Having the opportunity to work on a lengthy project like that with their Dad and having the opportunity to use that boat for the rest of their lives, will be a gift that they will appreciate in the years to come. For me, that boat will always be a symbol of the last and best family vacation that we ever took, one that Steve had wanted to take for years.

Of course, the many headaches and bumps in the road have lessened in their severity or become fond memories. Time has a way of doing that.

It’s also amazing to me how much kids can grow up in three years. Back then, I was on the verge of having my first teenager, and now I have three. One of my favorite photo captures is Steve and G, standing shoulder to not quite shoulder, setting up their new incubator. I’d completely forgotten what a hoot livestreaming the hatching of our guinea fowl keets had been.

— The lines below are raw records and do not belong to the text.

A small network was trained on made-up records. Each row is its average activation on records with the value named, seen along a few directions.
Related values have similar rows: they may be neighbours, one step apart, or belong to one group.
(in the rows, 500 means zero)
Strong random noise was added to every row along 10 fixed directions; ignore it. To show where, here is one row again and again, with new noise each time:
[452 705 498 468 439 339 609 501 770 538 467 639 361 494 429 829 240 423
 555 569 349 457 385]
[401 584 351 415 348 516 470 463 450 444 585 616 517 670 440 670 536 614
 385 621 426 486 652]
[387 615 237 532 611 370 403 521 471 557 416 589 578 368 509 789 250 526
 421 451 565 568 337]
[523 460 828 454 593 774 574 412 617 667 565 459 445 438 575 282 616 342
 411 404 560 664 471]
[342 397 549 477 435 557 306 422 503 513 355 572 543 443 467 619 544 552
 407 576 516 444 422]
[845 565 601 735 759 323 636 790 882 462 404 477 299 525 114 694 484 491
 902 677 273 455 511]
[417 482 423 417 469 574 519 443 476 559 338 617 490 226 540 518 365 615
 463 305 515 465 309]
[284 479 485 656 569 490 235 534 642 401 447 752 709 710 419 638 615 515
 291 514 471 580 440]
[258 593 621 321 458 766 550 278 740 604 491 654 289 256 568 619 494 492
 383 328 316 529 384]
[517 598 474 495 881 763 735 471 684 639 643 586 354 184 474 443 450 503
 451 190 486 775 351]
[615 545 620 607 441 431 482 542 708 726 265 473 294 169 436 687 383 552
 777 592 385 555 568]
[722 450 569 600 318 487 526 640 588 481 403 536 387 562 259 509 680 731
 759 717 312 444 823]


Field M:
m2: [321 619 522 738 530 453 147 560 728 583 423 646 689 554 586 606 572 475
 317 385 377 763 562]
m14: [630 325 507 547 412 485 492 620 285 482 464 409 644 497 490 155 507 603
 474 502 640 446 555]
m24: [306 396 564 500 646 707 373 392 513 602 439 535 392 234 561 366 590 466
 447 387 489 631 414]
m6: [512 465 628 421 426 460 481 417 522 443 417 384 508 562 555 570 538 442
 604 538 470 358 478]
m16: [445 638 472 632 483 341 719 493 735 454 866 750 465 679 458 531 356 425
 422 546 470 734 478]
m4: [344 390 501 715 476 558 472 411 616 570 561 680 544 233 476 443 521 716
 385 558 579 708 532]
m23: [713 224 647 691 184 183 546 641 233 696 206 511 717 264 723  11 225 530
 715 462 952 608 445]
m15: [436 438 915 559 447 518 232 328 686 617 545 257 489 567 585 631 762 257
 489 808 479 550 637]
m21: [705 381 539 585 455 250 616 521 508 635 527 356 362 252 346 642 356 570
 769 792 571 599 541]
m7: [455 267 730 524 643 693 393 481 550 424 456 401 368 466 322 387 714 482
 542 706 495 352 469]
m25: [403 461 530 529 589 505 418 523 541 377 666 555 544 731 419 433 607 402
 332 535 456 528 422]
m13: [679 461 672 491 552 691 687 487 550 699 607 466 276 301 464 295 648 586
 610 378 474 764 681]
m18: [661 559 515 354 453 514 514 479 338 623 438 237 423 451 556 541 422 387
 592 590 554 413 547]
m3: [428 356 508 817 460 302 134 520 461 455 409 452 760 621 528 522 631 507
 471 706 599 526 587]
m17: [528 400 526 618 621 662 543 531 531 442 527 580 674 415 533 225 636 645
 369 233 539 601 425]
m20: [621 417 834 438 454 242 766 492 609 409 547 460 550 844 511 402 316 153
 576 693 725 249 252]
m12: [590 621 298 457 512 505 490 612 390 403 349 398 556 506 591 527 532 649
 592 276 396 316 537]
m1: [483 566 657 550 814 523 250 475 614 498 264 184 449 384 700 540 559 136
 657 368 403 312 313]
m11: [218 422 424 678 105 554 259 444 421 682 190 886 686 231 724 333 515 836
 367 261 568 715 702]
m5: [384 436 544 679 873 492 337 563 686 471 249 545 552 270 485 628 454 432
 557 356 514 429 217]
m22: [363 388 522 437 489 558 584 376 549 538 690 638 432 365 404 544 447 569
 312 531 558 680 374]
m8: [682 416 569 362 964 695 785 461 479 465 823 292 353 484 356 440 603 325
 548 459 598 591 341]
m9: [607 608 150 492 543 252 431 655 170 531 285 355 516 399 568 647 238 481
 670 426 567 386 436]
m19: [338 523 661 586 339 527 446 388 646 695 440 571 495 313 756 408 406 446
 461 509 589 676 610]
m10: [495 484 704 407 377 516 575 364 472 620 524 432 405 482 684 424 442 284
 543 476 608 566 537]
The values of M form a network in which each value has 4 neighbours.
Name the neighbours of m15, in listed order. -> m6, m21, m3, m17
Name the neighbours of m5, in listed order. -> m20, m12, m11, m19
Name the neighbours of m25, in listed order. -> m14, m24, m16, m22
A value of M combines one of 5 hidden first parts with one of 5 second parts; all combinations occur once.
Changing only the second part turns m23 into m7. m10 has the same second part as m23; what does that change turn m10 into? -> m11
Changing only the second part turns m15 into m2. m6 has the same second part as m15; what does that change turn m6 into? -> m18
Changing only the second part turns m24 into m19. m13 has the same second part as m24; what does that change turn m13 into? -> m12
Changing only the second part turns m20 into m5. m3 has the same second part as m20; what does that change turn m3 into? -> m4

Field Z:
z10: [339 653 720 333 234 677  99 436 464 559 386 370 500 824 745 530 736 193
 356 496 276 425 733]
z16: [378 151 624 653 571 513 123 471 339 438 221 408 632 458 467 435 758 483
 544 710 687 311 451]
z3: [638 470 734 779 594 350 552 655 842 470 136 660 672 386 549 357 342 440
 683 200 484 419 186]
z7: [665 484 725 418 187 318 724 554 656 473 449 550 394 573 458 455 384 478
 665 511 348 341 379]
z17: [658 504 575 676 514 289 555 715 632 291 273 533 677 652 609 224 448 333
 701 199 386 238 287]
z15: [569 249 893 703 507 507 217 547 735 591 218 474 449 455 257 614 662 473
 662 817 474 507 483]
z6: [464 481 612 445 282 543 465 431 537 370 646 460 586 824 540 428 763 520
 376 576 349 424 672]
z2: [626 490 498 545 832 511 420 639 475 390 368 311 492 551 415 503 595 350
 665 447 525 341 442]
z5: [622 284 633 620 555 438 190 580 407 578 322 240 452 289 443 494 630 505
 721 667 529 515 554]
z9: [484 668 201 485 354 350 349 587 325 480 301 432 512 542 669 500 380 497
 585 342 349 361 587]
z13: [778 441 553 544 653 537 525 605 372 621 523 314 534 420 451 405 540 532
 588 475 592 650 542]
z11: [832 607 536 487 692 661 780 663 587 436 402 421 367 466 461 267 652 591
 803 209 341 407 634]
z1: [589 793 594 543 373 387 687 560 804 762 485 562 144 289 554 593 279 373
 734 415 274 725 628]
z4: [672 495 662 466 537 376 546 580 489 415 619 211 522 820 511 349 481 159
 582 666 555 383 418]
z8: [349 584 429 433 723 821 560 444 445 538 721 629 486 515 533 377 586 494
 219 331 545 707 527]
z12: [519 368 335 568 238 453 424 460 394 459 375 505 479 242 432 592 588 899
 676 684 470 419 718]
z18: [624 624 418 495 457 488 775 571 560 641 382 664 484 253 510 381 232 673
 572 249 523 563 417]
z14: [481 945 503 555 511 467 358 468 684 819 474 324 449 366 841 778 394 295
 503 234 296 701 705]
A value of Z combines one of 3 hidden first parts with one of 6 second parts; all combinations occur once.
Changing only the second part turns z16 into z11. z1 has the same second part as z16; what does that change turn z1 into? -> z15
Changing only the second part turns z12 into z3. z7 has the same second part as z12; what does that change turn z7 into? -> z13
Changing only the second part turns z5 into z10. z4 has the same second part as z5; what does that change turn z4 into? -> z8

Field T:
t15: [582 442 436 492 442 296 503 457 351 668 393 319 496 166 587 619 190 514
 581 612 741 480 344]
t1: [572 500 622 492 653 653 526 493 465 653 446 333 395 323 633 337 559 360
 583 349 550 560 509]
t8: [466 515 536 411 556 582 598 430 574 543 614 520 325 484 374 590 503 491
 509 642 492 566 537]
t2: [458 602 381 473 511 435 440 471 467 559 529 435 492 427 538 701 412 503
 464 513 465 563 503]
t11: [672 412 550 381 512 595 573 473 470 409 531 321 355 517 352 479 660 557
 641 575 364 294 497]
t12: [284 579 512 691 617 628 467 470 747 600 634 803 496 486 486 550 560 522
 337 442 464 850 599]
t9: [504 506 172 518 721 570 647 543 376 418 606 583 511 280 458 392 466 706
 511 261 537 584 455]
t5: [461 611 410 429 408 483 477 440 365 539 554 364 520 474 711 499 427 448
 462 459 535 520 592]
t19: [453 500 501 596 681 550 401 471 498 573 611 386 505 435 555 506 569 387
 486 517 560 662 562]
t20: [309 578 565 325 473 568 555 358 619 504 504 510 269 419 484 687 407 390
 472 578 369 353 395]
t14: [703 445 517 632 651 600 526 644 490 534 457 468 589 429 437 293 621 612
 570 328 520 631 560]
t13: [444 344 503 541 483 538 397 474 553 469 381 594 479 339 343 588 625 731
 522 517 427 467 478]
t18: [458 416 433 282 423 568 490 412 267 500 443 444 493 460 528 494 448 537
 421 523 614 354 421]
t16: [564 489 547 504 607 646 491 499 545 632 434 416 368 286 462 543 522 547
 578 515 458 560 564]
t4: [532 414 618 612 799 578 459 486 532 582 506 377 505 390 550 416 556 354
 517 513 645 605 430]
t3: [503 660 251 431 653 575 441 505 333 579 572 365 529 441 582 632 452 499
 402 369 530 637 571]
t6: [394 491 592 554 704 470 527 481 605 515 552 558 514 492 524 481 409 308
 415 465 621 571 289]
t17: [575 368 352 568 500 460 358 546 282 498 360 384 611 317 561 417 561 656
 612 451 606 504 530]
t10: [629 595 294 325 575 579 481 579 291 338 604 299 474 743 389 615 629 520
 520 577 386 328 640]
t7: [580 441 579 629 660 330 486 559 590 484 499 456 584 561 457 495 435 363
 516 553 581 495 299]
The values of T form a ring.
Name the neighbours of t14, in listed order. -> t13, t3
Name the neighbours of t4, in listed order. -> t9, t6
Name the neighbours of t8, in listed order. -> t12, t18
Name the neighbours of t5, in listed order. -> t19, t17

Field P:
p10: [640 547 407 583 584 456 375 595 434 524 408 357 517 383 517 483 471 457
 626 353 412 516 453]
p12: [491 494 638 702 893 485 236 602 620 529 544 464 534 610 400 578 599 216
 482 588 575 683 383]
p2: [508 439 680 354 554 666 488 444 433 442 443 332 583 627 576 452 597 326
 438 403 534 253 359]
p4: [567 378 611 621 551 631 205 551 413 632 384 306 666 477 507 430 752 551
 469 558 622 638 685]
p13: [486 607 263 472 274 472 608 495 487 499 612 646 495 344 529 518 480 782
 538 384 341 620 672]
p8: [683 653 365 355 458 424 894 608 443 429 690 545 446 775 400 419 266 440
 488 509 537 421 432]
p11: [506 558 303 522 699 504 370 546 456 321 392 434 508 609 398 731 589 521
 565 501 374 302 535]
p16: [454 545 490 613 422 149 364 503 407 551 419 384 747 689 651 705 271 288
 407 665 792 512 383]
p3: [307 396 660 542 578 417 468 400 784 417 439 649 401 342 395 682 452 458
 564 644 444 341 221]
p1: [507 443 351 603 447 306 426 613 383 478 401 498 475 403 410 566 391 625
 623 584 519 490 483]
p14: [428 383 423 323 402 516 366 477 399 354 333 506 500 516 470 516 606 605
 429 381 387 282 377]
p18: [414 413 725 430 440 559 357 382 479 453 504 397 425 769 447 530 732 299
 485 823 452 314 626]
p9: [541 516 509 630 524 379 418 638 413 424 550 528 728 776 576 254 558 382
 496 474 639 586 541]
p6: [450 396 446 498 594 386 549 526 401 514 388 438 561 512 429 539 284 439
 457 631 746 436 300]
p15: [563 613 512 539 597 403 398 554 410 726 434 335 721 372 821 453 231 243
 398 283 710 667 304]
p17: [242 465 532 546 226 431 216 402 429 418 413 695 794 777 732 447 557 479
 218 577 616 453 577]
p7: [398 510 422 316 694 515 367 409 268 609 574 270 467 448 553 775 332 403
 284 673 666 514 394]
p5: [551 268 736 534 292 364 583 480 665 323 496 575 534 684 334 453 583 522
 585 761 479 293 459]
A value of P combines one of 3 hidden first parts with one of 6 second parts; all combinations occur once.
Changing only the second part turns p9 into p3. p18 has the same second part as p9; what does that change turn p18 into? -> p17
Changing only the second part turns p7 into p2. p14 has the same second part as p7; what does that change turn p14 into? -> p16
Changing only the second part turns p4 into p8. p13 has the same second part as p4; what does that change turn p13 into? -> p1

In the picture, Steve still has a good couple of inches on G, although A had been closing in on him at the time. Now, both A and G tower over me, and if Steve were still here, he’d be forced to look up to both of them. While I’ve had the smallest feet in the family for years, I expect to become the shortest person in the family within the next few months. I might already be, but E’s tendency to slouch has given me a brief reprieve.

Their physical attributes, however, have little to do with the growing up they’ve had to do mentally and emotionally in the last year and few months. While recent photos of them indicate some small return to their previous wackiness, particularly where G is concerned, there is still an aura of innocence about photos from just a few years ago that I know they will never manage to recapture.

The pandemic gave them a chance to hone their abilities to find their own quiet places and remove themselves from our hectic family atmosphere. This skill has come in handy in the last year, and although it’s a sad one to need, it’s been a necessary one. It’s a good thing they have it, because I only ever learned how to juggle three different sets of needs with a partner, and I’m struggling with it now alone.

As we head into the final marking period of the year, and the end of another sports season, the kids have had a chance to collect some accolades and rest on their laurels a little bit, and I’ve had the chance to sit back and enjoy their accomplishments.

Truly, I am amazed at how well they hold things together some days. I wonder if having their lives turned upside down during the pandemic helped to prepare them for another, bigger upset. I wonder if, during all those days together at home, they managed to absorb enough of Steve to sustain them now that he is gone. I wonder how they are managing to hold it all together and continue to do great things without their biggest cheerleader. I wonder how many more times they can tolerate having the carpet ripped out from under them.

One of the songs that Steve and I played at our wedding was “Bless the Broken Road,” which is about how all the twists and turns that seemed awful at the time were actually bringing two people together.

There will never be any sort of silver lining in losing Steve, but I can see the good in all the things that happened along that broken road leading up to January 2022, things that seemed awful at the time, but I can be grateful for them now.

Liz Pinkey is a contributing columnist who appears weekly in the Times News.